Было еще темно, хотя луна сияла позади пирамид, превращая их в огромные черные треугольники. Цезарь снова зашевелился, и на сей раз его била крупная дрожь. Я испугалась, уж не новый ли это приступ, и навалилась на него всем телом, чтобы он не повредил себе.
– Мне холодно, – пробормотал дрожащими губами Цезарь. – Где я?
Он поднял взгляд на пронзенное звездами ночное небо и повернулся, морщась и нащупывая врезавшиеся в спину камушки.
Оказывается, случившееся выпало из его памяти. Это было удивительно. Тем не менее он снова походил на себя.
– Тебе стало… дурно, – ответила я. – Пришлось прилечь, отдохнуть. Ты можешь идти? В шатре можно расположиться на чем-нибудь помягче, чем голая земля.
Он медленно сел, потом поднялся на дрожащие, негнущиеся ноги и шаткой походкой двинулся к шатру.
Внутри он заполз на постель и снова провалился в сон. Я прислушивалась к его тихому дыханию, и каждый вдох казался мне чудом.
Резкие тени снаружи становились все длиннее. Потом небо стало светлеть, и они исчезли. Я видела это, потому что до утра не сомкнула глаз.
Солнце взошло, и теперь в любой момент могли появиться слуги. Я была в затруднении: с одной стороны, не решалась будить его, пока он окончательно не оправился, с другой – не хотела, чтобы люди увидели его в таком состоянии и догадались о тайном недуге. Мне оставалось лишь молиться о том, чтобы слуги и стража не спешили к нам, пока он не пробудился.
Должно быть, мои мольбы возымели действие, потому что Цезарь проснулся. Он слегка поморщился от яркого утреннего света, прикрыл глаза и застонал – как человек, перебравший накануне хмельного, но не более того.

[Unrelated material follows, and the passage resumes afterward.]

After every row comes roughly how far along a hidden order it lies, from 0 to 12.
(in the rows, 128 means zero)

– Я ужасно себя чувствую, – честно признался Цезарь. – Прости, что тебе пришлось это увидеть.
– А кому, как не мне? – сказала я. – Но это случилось неожиданно, и я перепугалась, не зная, что делать.
– Тут ничего и не сделаешь, – промолвил он, и в его голосе вместе с раздражением прозвучало некое смирение, покорность судьбе. – Когда-нибудь я расшибу голову о камень или металлическую статую, и все кончится. Хорошо еще, что песок пустыни мягче мрамора или бронзы. На сей раз мне повезло.
– А во время сражения такое случалось? – спросила я, подумав, что этот недуг особенно страшен для солдата.
– Нет. Пока нет. – Он покачал головой. – Нужно скрыть все следы, прежде чем кто-нибудь придет. Есть здесь вода?
Я принесла кувшин и налила ему воды в чашу.
– Давай помогу.
Смыть грязь с лица было нетрудно, но под ней обнаружились царапины.
– Пусть думают, будто мы ночью поругались, – беззаботно сказала я.
– Приветствуем вас, о могущественные правители! – донесся голос снаружи.